Ask them! If your child doesn’t like something, ask them why. Was it the texture? The color? The flavor? Let them know that there are ways to fix those problems without taking the food away completely. This is another avenue to having them help you and get involved in the making of their food.

All of these things will give your child the space to feel heard and increase the likelihood of them eating the food, as well as making suggestions about what they prefer rather than just saying “no, I won’t eat that”.

Remember, focusing on an “I’m the mom, you’re the child, shut up and do as I say” approach won’t get you anywhere with your picky eater. It turns meals into punishment and then turns dessert into a reward.

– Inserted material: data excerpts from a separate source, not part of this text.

Each row comes from the steps of one path. Every step used is in the known rows, and no mark comes twice. Write the path behind each row, first mark first.
Known rows:
t k c b l s: [-1.49  5.99 -0.81 -1.63  3.30  1.71 -1.50 -0.38 -3.85  4.23  0.89 -2.43
  2.84  1.82 -2.66  3.47  2.21  2.60 -3.03  3.77 -2.49]
l b: [-0.78 -0.53  1.89  0.57  2.02  2.52  0.04  0.09  0.43  4.41  1.06 -2.64
  0.95  3.88 -2.06  0.79  3.48  1.52  0.07  0.92 -0.26]
t k: [-1.33  0.85  0.75 -1.29  2.86  1.39 -0.80 -3.36 -2.78  3.10  2.24 -0.32
  1.74  3.62 -2.45  1.01  2.82  0.98  0.62  2.38 -3.37]
s l b c k t: [ 0.35 -1.76  0.52 -1.04  2.80  3.41  2.50 -0.21  0.02  4.16  0.77 -3.28
 -1.00  0.20 -1.22  3.27  0.68  6.01 -1.07 -1.20 -0.15]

On the opposite end of the spectrum, we don’t ever want to let our kids say no to everything we offer. Having a different plate from the rest of the family is giving into bad eating habits that will affect our kids for the rest of their lives.

Instead, we’re aiming for a middle of the ground approach. “Yes, I’m the mom. But I want you to be part of the family and enjoy the food as much as the rest of us are”.

That middle of the road approach keeps you in control as the parent but it gives your child space to learn about food and having control over what goes into their bodies, creating a lifelong healthy mindset toward food.